Sub Clustering#

Sub-clustering refers to when you are running clustering on clusters that already exist. This can be helpful for users who want to dive deeper into a cluster or want to cluster within a specific subset.

With Relevance AI, sub-cluster values are given by appending a “-{cluster_id}” where the cluster_id is usually a number. For example, if you set the parent_field to be cars which have values mercedes, tesla, honda , the subcluster values could potentially be mercedes-1, mercedes-2, tesla-1, honda-6.

Basic#

The easiest to cluster is to run this:

from relevanceai import Client
client = Client()
ds = client.Dataset("sample")

# Insert a dummy dataset for now
from relevanceai.utils.datasets import mock_documents
ds.upsert_documents(mock_documents(100))

from sklearn.cluster import KMeans
model = KMeans(n_clusters=5)

cluster_ops = ds.cluster(
   model,
   vector_fields=["sample_1_vector_"],
   alias="sample_1")

# You can find the parent field in the schema or alternatively provide a field
parent_field = "_cluster_.sample_1_vector_.sample_1"

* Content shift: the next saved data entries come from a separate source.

What can hang from each mark
z262: z168 z203 z950
z636: z196
z10: z433 z667
z950: z168
z203: z262
z196: z433 z636
z433: z10 z196 z262 z950

Known rows, with every way that one mark hangs from another
{z433 {z10 z667} {z196 z636} {z262 z203} {z950 z168}}: [ 1.88  3.08  2.42 -3.63 -3.95  1.90 -0.25 -0.73 -0.70 -3.20 -0.92  0.96
  0.25 -2.06  2.81 -1.87 -1.66 -2.82  0.24  4.43  4.75 -2.40  0.04  1.55
 -1.11 -1.30 -1.47  2.66  0.20 -2.23  4.80  1.54]
{z636 z196}: [ 0.19  2.18  2.01 -1.75  0.22  2.79  0.75 -0.57 -1.49  2.59 -1.00  2.10
 -0.97  1.49  2.05 -0.99 -0.62 -1.04  0.17 -0.33  0.35 -2.47  1.16 -1.33
 -1.73 -1.25  1.05 -0.40  0.35 -1.73  0.21  2.91]
{z433 {z10 z667} z196 z262 {z950 z168}}: [ 2.03  2.39  1.61 -0.81 -3.81  1.55 -0.24 -0.13 -1.28 -2.03 -2.18 -0.10
  0.23 -1.10  2.00 -1.96 -1.84 -3.28 -0.60  3.60  4.70 -2.03  1.18  1.54
 -1.32 -1.47 -2.94  2.13  0.26 -1.74  3.75  2.61]
{z196 {z433 {z10 z667} {z262 z168 z950}} z636}: [ 3.16  2.23  1.10 -2.53 -1.90  2.71  2.12 -1.45 -0.63 -0.78 -0.53 -2.10
 -0.86 -2.35  2.26 -1.47 -0.96 -2.48 -0.52  3.92  2.44 -2.76  0.42  2.01
 -0.20 -0.13  1.55  2.35  0.18 -1.81  3.21  2.11]
{z196 {z433 z950} z636}: [ 1.53  2.33  2.82 -2.50 -1.25  1.57  0.69 -1.27 -1.70  0.47 -0.44 -0.29
 -1.22 -0.01  3.05  0.15 -0.57 -1.05  1.39  1.40  0.53 -3.17  0.68  0.61
 -0.59 -0.19  1.17  0.34  0.30 -2.63  1.49  2.16]
{z636 {z196 z433}}: [ 1.63  2.05  2.84 -1.53  0.33  2.70  1.08 -1.56 -1.40  2.98 -0.11  0.23
 -1.30  1.04  2.36 -0.55 -0.37 -1.59  0.32 -0.21 -0.09 -3.40  0.71 -1.22
 -1.19 -0.51  2.08 -0.48  0.17 -2.49  0.66  3.21]
{z433 z10 z196 {z262 z168 z203 z950}}: [ 2.45  2.53  1.47 -3.04 -4.28  3.56  1.14 -1.08 -0.28 -0.69 -1.51  0.10
 -1.11 -0.99  2.65 -3.09 -0.83 -3.78 -1.98  5.43  2.99 -3.89  0.08  3.35
 -2.68 -0.91 -0.86  1.32  0.29 -3.06  4.96  1.91]
{z433 {z10 z667}}: [ 1.57  1.47  1.11 -1.30 -0.44  2.37  1.00 -0.81 -1.77 -0.78 -0.24 -0.07
 -1.20 -0.88  1.38 -1.37 -1.33 -2.15  0.41  0.44  1.20 -1.57  0.05 -0.11
  0.07 -1.33 -0.48  1.61  0.72 -1.13  1.25  3.12]
{z950 z168}: [ 0.89  2.44  2.00 -1.52  0.23  2.67  0.49 -1.90 -2.25  1.60 -0.69 -0.18
 -1.12  1.03  1.93 -2.01 -1.71 -0.38 -1.60 -0.50  1.80 -1.98  0.79  0.34
 -1.54 -0.63 -0.75  0.07  0.33 -1.08  1.38  3.69]
{z636 {z196 {z433 {z10 z667} {z262 z203 {z950 z168}}}}}: [ 2.20  3.41  1.92 -1.70 -2.17  3.99  1.56 -2.91 -1.03 -0.45  0.78 -1.21
  0.62 -2.61  2.19 -1.50 -0.59 -3.06 -0.47  4.35  3.41 -3.02 -0.83  0.56
 -0.69 -1.25  0.90  1.52  0.22 -2.35  5.37  3.14]
{z262 z950}: [ 0.76  1.93  1.47 -1.31 -1.04  3.05  1.53 -1.40 -1.84  0.81 -1.57  0.52
 -1.18  0.26  2.69 -1.19  0.61 -0.93 -0.76  1.64  0.77 -2.18  1.11  0.35
 -1.27 -1.14  0.49 -0.32  0.34 -0.99  1.23  3.08]
{z262 z203}: [ 0.15  2.21  2.35 -3.37 -0.34  3.03  0.84 -1.85 -2.21  0.75  0.12  1.51
 -1.89  0.35  1.33 -1.45 -0.72 -1.44 -0.26  0.97  0.58 -2.89 -0.51  0.35
 -0.89 -1.36  0.46  0.29  0.58 -2.69  1.58  2.62]
{z10 {z433 {z196 z636} {z262 z168} z950} z667}: [ 1.93  1.40  1.29 -3.33 -3.24  1.20  0.12 -0.45 -0.78 -0.04 -1.90  0.95
 -1.02 -3.01  2.49 -1.09 -1.08 -2.42 -1.32  3.37  3.42 -3.00  2.82  1.04
 -0.35 -1.07 -0.69  2.11 -0.18 -2.54  1.73  0.77]
{z196 z636}: [ 0.78  1.98  2.56 -3.08  0.10  2.24  0.33 -0.67 -1.58  0.68 -1.08  1.21
 -1.39  1.09  2.21 -0.82 -1.15 -0.25  0.25 -0.03  0.61 -2.01  0.71 -0.40
 -1.12 -0.42  1.45  0.12  0.46 -1.50  0.01  2.35]
{z636 {z196 {z433 z262}}}: [ 1.66  2.26  3.31 -2.19 -0.57  2.33  0.32 -0.78 -1.33  2.54 -1.09  0.63
 -0.51  1.37  1.13 -0.66 -0.53 -2.41 -0.18  1.46  0.76 -3.34  0.95 -0.13
 -1.74 -0.40  1.84 -0.53  0.47 -3.22  1.30  3.01]
{z203 {z262 {z950 z168}}}: [ 0.51  2.35  1.71 -0.89 -0.80  2.67  1.22 -1.44 -2.18  1.23 -1.18 -0.11
 -0.93  1.45  3.09 -1.88 -0.38 -0.50 -2.78  1.65  3.21 -2.14  0.87  1.47
 -1.78 -1.09 -0.16 -0.78  0.40  0.96  1.22  4.53]
{z636 {z196 {z433 z950}}}: [ 1.19  2.52  2.12 -0.93 -1.11  2.16  1.37 -1.42 -1.46  2.60 -0.49  0.38
 -0.75  0.46  2.89  0.00 -0.20 -1.60  1.82  0.72  0.46 -3.54  1.17 -0.56
 -1.05 -0.95  1.01 -0.06  0.01 -2.78  1.78  2.67]
{z196 {z433 z10 {z262 z168 z203 z950}} z636}: [ 2.98  3.12  1.97 -3.95 -2.55  3.53  1.64 -2.75 -0.71 -0.53  0.07 -1.63
 -1.26 -1.49  2.33 -1.67 -1.13 -2.96 -0.40  4.56  2.10 -4.22 -0.82  3.46
 -1.60  0.24  1.78  1.73  0.45 -2.98  5.37  1.99]

Rows
[ 0.75  2.56  0.85 -3.26 -1.25  4.23  2.56 -2.72 -1.83  1.66  0.09  0.52
 -1.64 -0.70  2.79 -2.53 -0.57 -1.30 -1.45  2.49  1.31 -3.25  0.25  1.48
 -0.80 -1.35  0.39  0.88  0.09 -2.35  2.58  2.33]  {z262 z168 z203 z950}
[ 2.47  2.39  2.25 -2.17 -2.37  1.13  0.43 -1.00 -1.34 -2.33 -0.80 -0.95
 -0.74 -1.51  1.65  0.05 -1.30 -3.05  2.02  3.30  2.20 -2.60  0.14  1.27
 -0.02 -0.38  0.55  2.06  0.72 -2.32  2.85  1.88]  {z196 {z433 {z10 z667} z262 z950} z636}
[ 2.75  3.80  3.07 -3.06 -2.33  3.29  0.60 -2.95 -0.88 -1.38 -0.08 -1.76
 -0.22 -1.30  2.60 -1.27 -1.00 -2.43 -0.93  4.35  3.09 -3.46 -1.00  2.99
 -2.16  0.28  1.14  1.03  0.72 -2.23  6.09  2.91]  {z196 {z433 z10 {z262 z203 {z950 z168}}} z636}
[ 1.58  2.16  1.71 -2.10 -3.53  1.65  0.62  0.05 -1.12  1.14 -2.68  1.15
 -1.03  0.62  2.23 -2.23 -1.37 -2.51 -1.38  3.09  2.68 -3.52  2.41  2.61
 -2.08 -0.97 -1.83  0.89 -0.03 -3.17  1.87  1.61]  {z433 z196 {z262 z168} z950}
[ 2.17  3.28  2.87 -3.63 -2.75  1.99  0.00 -2.02 -1.14 -2.36 -0.30 -0.29
 -0.94 -1.02  1.73 -0.13 -0.95 -3.43  1.85  4.07  1.85 -4.23 -0.55  2.65
 -1.32 -0.10  0.66  1.54  0.88 -3.77  4.56  1.90]  {z196 {z433 z10 {z262 z203} z950} z636}
[ 1.95  2.19  2.35 -1.99 -3.36  1.41 -0.13  0.27 -0.19 -1.38 -2.35  0.99
 -0.77 -0.17  3.52 -0.88 -0.84 -2.41  1.37  2.14  2.09 -3.03  1.12  1.13
 -2.51 -0.46 -1.00  1.20  0.31 -1.99  2.65  1.96]  {z433 z10 {z196 z636} z950}
[ 2.07  2.48  1.72 -4.22 -4.16  2.05  0.67 -0.38 -0.42 -2.22 -0.69  1.17
 -0.73 -2.04  2.64 -2.14 -2.01 -3.42  0.34  4.79  3.80 -3.34  0.41  2.22
 -0.68 -1.27 -0.98  3.23  0.14 -3.12  3.93  0.67]  {z433 {z10 z667} {z196 z636} {z262 z168 z203} z950}
[ 1.15  1.87  0.35 -0.81 -1.88  1.84  1.25 -0.91 -1.74 -1.35 -0.77  0.18
 -0.90 -1.26  2.01 -0.75 -1.10 -2.34  1.38  1.61  1.92 -1.78  0.51  0.46
  0.12 -2.01 -1.29  2.04  0.55 -1.16  1.93  2.74]  {z433 {z10 z667} z950}
[ 1.08  1.18  0.83 -1.60 -1.65  2.30  0.68 -2.01 -1.95 -0.45 -1.69  0.44
 -0.94 -2.78  1.18 -0.54  0.44 -2.17 -1.87  3.10  2.36 -2.00  1.63  0.63
 -0.07 -1.68  0.46  0.82  0.51 -1.30  1.70  2.47]  {z10 {z433 {z262 z950}} z667}
[ 1.44  1.71  3.45 -3.89 -2.05  1.83 -0.77  0.99 -0.79 -0.25 -2.87  2.04
 -0.58  1.31  1.96 -1.44 -0.80 -1.78 -0.79  2.25  1.91 -2.66  1.53  0.80
 -2.60 -0.16  0.54 -0.12  0.31 -2.83  0.98  1.56]  {z433 {z196 z636} z262}
[ 1.60  2.32  2.38 -4.22 -3.03  2.89 -0.12 -2.02 -0.80 -1.44 -0.66  0.87
 -0.15 -3.75  2.86 -1.58 -0.20 -2.09 -2.46  4.68  4.56 -2.49  1.09  0.69
 -0.70 -1.25  0.26  1.28  0.04 -1.74  3.84  1.44]  {z10 {z433 {z196 z636} {z262 z203 {z950 z168}}} z667}
[ 2.37  1.41  2.30 -4.04 -2.14  1.76 -0.75 -0.63 -0.28  1.27 -2.10  0.89
 -1.54 -1.21  1.98 -1.79 -1.50 -2.12 -2.88  1.92  2.43 -3.42  2.38  1.70
 -1.97 -0.28 -0.20  1.09 -0.04 -2.84  1.25  1.67]  {z10 {z433 {z196 z636} {z262 z168}}}
[ 2.99  2.29  3.28 -2.58 -1.15  1.86 -0.38 -0.73 -0.95 -0.98 -1.13 -0.82
 -1.06  0.26  1.19 -0.51 -1.41 -2.70  0.53  2.18  0.99 -3.28 -0.10  1.97
 -1.82  0.74  1.20  0.80  0.92 -2.70  2.87  2.68]  {z196 {z433 z10 z262} z636}
[ 2.62  2.55  2.80 -1.11 -0.98  2.33  0.31 -1.24 -0.71  1.03 -0.97 -0.46
 -0.55  0.53  1.16 -0.65 -1.10 -3.51  0.57  1.89  0.92 -3.53  0.41  1.04
 -2.29 -0.13  1.10  0.36  0.78 -3.05  2.76  3.23]  {z636 {z196 {z433 z10 z262}}}
[ 1.42  3.87  2.90 -2.49 -1.70  3.87  1.28 -3.08 -1.32  1.68  0.17 -0.05
  0.23 -0.36  2.36 -1.50 -0.24 -2.06 -1.22  3.88  2.54 -3.73  0.09  0.82
 -1.87 -0.91  1.62 -0.19  0.11 -2.94  4.63  2.97]  {z636 {z196 {z433 {z262 z203 {z950 z168}}}}}
[ 3.11  2.40  1.10 -2.58 -2.28  1.56  1.30 -1.20 -1.12 -1.03 -0.28 -1.69
 -1.06 -1.92  2.04 -0.91 -2.02 -2.83  0.84  3.23  2.37 -3.05  0.45  2.11
  0.28 -0.26  0.17  2.77  0.48 -2.71  3.02  1.88]  {z196 {z433 {z10 z667} {z262 z168} z950} z636}
[ 1.75  3.12  2.48 -1.24 -1.90  1.62  0.18 -2.30 -2.38  0.63 -0.97 -1.24
 -0.51  0.25  1.61 -1.03 -1.34 -1.82 -0.90  2.40  2.57 -3.24  1.00  1.88
 -1.43 -0.40 -1.11  0.29  0.40 -2.88  3.24  3.18]  {z196 {z433 z262 {z950 z168}}}
[ 2.42  2.06  1.42 -2.84 -3.96  1.41  0.46  0.75 -0.23 -1.60 -2.03  0.62
 -0.40 -1.44  2.66 -1.81 -1.89 -3.02  0.22  3.57  3.69 -2.56  1.54  1.97
 -1.06 -1.03 -1.35  2.77 -0.05 -2.19  2.88  1.29]  {z433 {z10 z667} {z196 z636} {z262 z168} z950}
[ 2.40  1.82  2.11 -1.34 -4.01  2.27  0.10  0.14 -0.28 -1.27 -3.36  0.28
 -0.41 -0.17  2.23 -1.84 -0.01 -3.33 -0.95  4.47  2.66 -3.14  1.16  2.52
 -3.22 -0.65 -0.87  0.31  0.40 -1.75  3.24  2.71]  {z433 z10 z196 {z262 z950}}
[ 2.89  2.80  1.75 -4.10 -2.12  3.37  2.12 -2.38 -0.72 -1.34  0.75 -1.38
 -0.91 -3.21  2.30 -1.73 -1.20 -2.96 -0.37  5.02  2.32 -3.46 -0.95  2.44
  0.01 -0.30  1.76  2.67  0.30 -2.72  4.54  1.69]  {z196 {z433 {z10 z667} {z262 z168 z203 z950}} z636}
[ 2.32  1.54  2.91 -2.56 -1.84  2.09 -0.36  0.61 -0.32 -0.66 -1.64  0.66
 -0.97  0.33  2.99 -1.22 -1.26 -2.02  0.35  1.39  1.66 -2.64  0.56  0.66
 -2.68 -0.14  0.10  0.95  0.38 -2.02  1.84  2.34]  {z433 z10 {z196 z636}}
[ 3.07  2.66  1.82 -1.42 -1.28  2.98  1.09 -1.50 -0.44  2.47 -0.65 -1.18
 -0.88  0.59  1.46 -1.62 -1.93 -3.22 -0.53  1.51  1.43 -4.12  0.56  1.77
 -2.07 -0.02  0.76  1.09  0.36 -3.29  3.10  3.17]  {z636 {z196 {z433 z10 {z262 z168}}}}
[ 1.73  2.32  2.08 -4.99 -3.85  1.83 -0.49 -1.60 -0.75  0.19 -1.11  1.78
 -1.26 -2.50  2.58 -1.51 -1.12 -2.84 -1.33  3.88  3.20 -4.24  1.65  2.39
 -1.56 -0.80 -0.54  1.74  0.11 -3.91  3.61  0.80]  {z10 {z433 {z196 z636} {z262 z168 z203} z950}}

# Given the parent field - we now run subclustering
ds.subcluster(
   model=model,
   parent_field=parent_field,
   vector_fields=["sample_2_vector_"],
   alias="subcluster-kmeans-2",
   min_parent_cluster_size=2 # The minimum number of points the cluster needs to subcluster on
)

# You should also be able to track your subclusters using
ds.metadata

# Should output something like this:
# {'_subcluster_': [{'parent_field': '_cluster_.sample_1_vector_.sample_1', 'cluster_field': '_cluster_.sample_2_vector_.subcluster-kmeans-2'}]}


# You can also view your subcluster results using
ds['_cluster_.sample_2_vector_.subcluster-kmeans-2']
Subclustering Output

API Reference#

You can read more about it from the API reference here:

class relevanceai.operations.cluster.sub.SubClusterOps#
fit_predict(dataset, vector_fields, parent_field=None, filters=None, verbose=False, min_parent_cluster_size=None, cluster_ids=None)#

Run subclustering on your dataset using an in-memory clustering algorithm.

Parameters
  • dataset (Dataset) – The dataset to create

  • vector_fields (List) – The list of vector fields to run fitting, prediction and updating on

  • filters (Optional[List]) – The list of filters to run clustering on

  • verbose (bool) – If True, this should be verbose

Example

from relevanceai import Client
client = Client()

from relevanceai.package_utils.datasets import mock_documents
ds = client.Dataset("sample")

# Creates 100 sample documents
documents = mock_documents(100)
ds.upsert_documents(documents)

from sklearn.cluster import KMeans
model = KMeans(n_clusters=10)
clusterer = ClusterOps(alias="minibatchkmeans-10", model=model)
clusterer.subcluster_predict_update(
    dataset=ds,
)
list_unique(field=None, minimum_amount=3, dataset_id=None, num_clusters=1000)#

List unique cluster IDS

Example

from relevanceai import Client
client = Client()
cluster_ops = client.ClusterOps(
    alias="kmeans_8", vector_fields=["sample_vector_]
)
cluster_ops.list_unique()
Parameters
  • alias (str) – The alias to use for clustering

  • minimum_cluster_size (int) – The minimum size of the clusters

  • dataset_id (str) – The dataset ID

  • num_clusters (int) – The number of clusters

store_subcluster_metadata(parent_field, cluster_field)#

Store subcluster metadata

subcluster_predict_documents(vector_fields=None, filters=None, min_parent_cluster_size=None, cluster_ids=None, verbose=True)#

Subclustering using fit predict update. This will loop through all of the different clusters and then run subclustering on them. For this, you need to

Example

from relevanceai import Client
client = Client()
ds = client.Dataset("sample")

# Creating 100 sample documents
from relevanceai.package_utils.datasets import mock_documents
documents = mock_documents(100)
ds.upsert_documents(documents)

# Run simple clustering first
ds.auto_cluster("kmeans-3", vector_fields=["sample_1_vector_"])

# Start KMeans
from sklearn.cluster import KMeans
model = KMeans(n_clusters=20)

# Run subclustering.
cluster_ops = client.ClusterOps(
    alias="subclusteringkmeans",
    model=model,
    parent_alias="kmeans-3")
subpartialfit_predict_update(dataset, vector_fields, filters=None, cluster_ids=None, verbose=True)#

Run partial fit subclustering on your dataset.

Parameters
  • dataset (Dataset) – The dataset to call fit predict update on

  • vector_fields (list) – The list of vector fields

  • filters (list) – The list of filters

Example

from relevanceai import Client
client = Client()

from relevanceai.package_utils.datasets import mock_documents
ds = client.Dataset("sample")
# Creates 100 sample documents
documents = mock_documents(100)
ds.upsert_documents(documents)

from sklearn.cluster import MiniBatchKMeans
model = MiniBatchKMeans(n_clusters=10)
clusterer = ClusterOps(alias="minibatchkmeans-10", model=model)
clusterer.subpartialfit_predict_update(
    dataset=ds,
)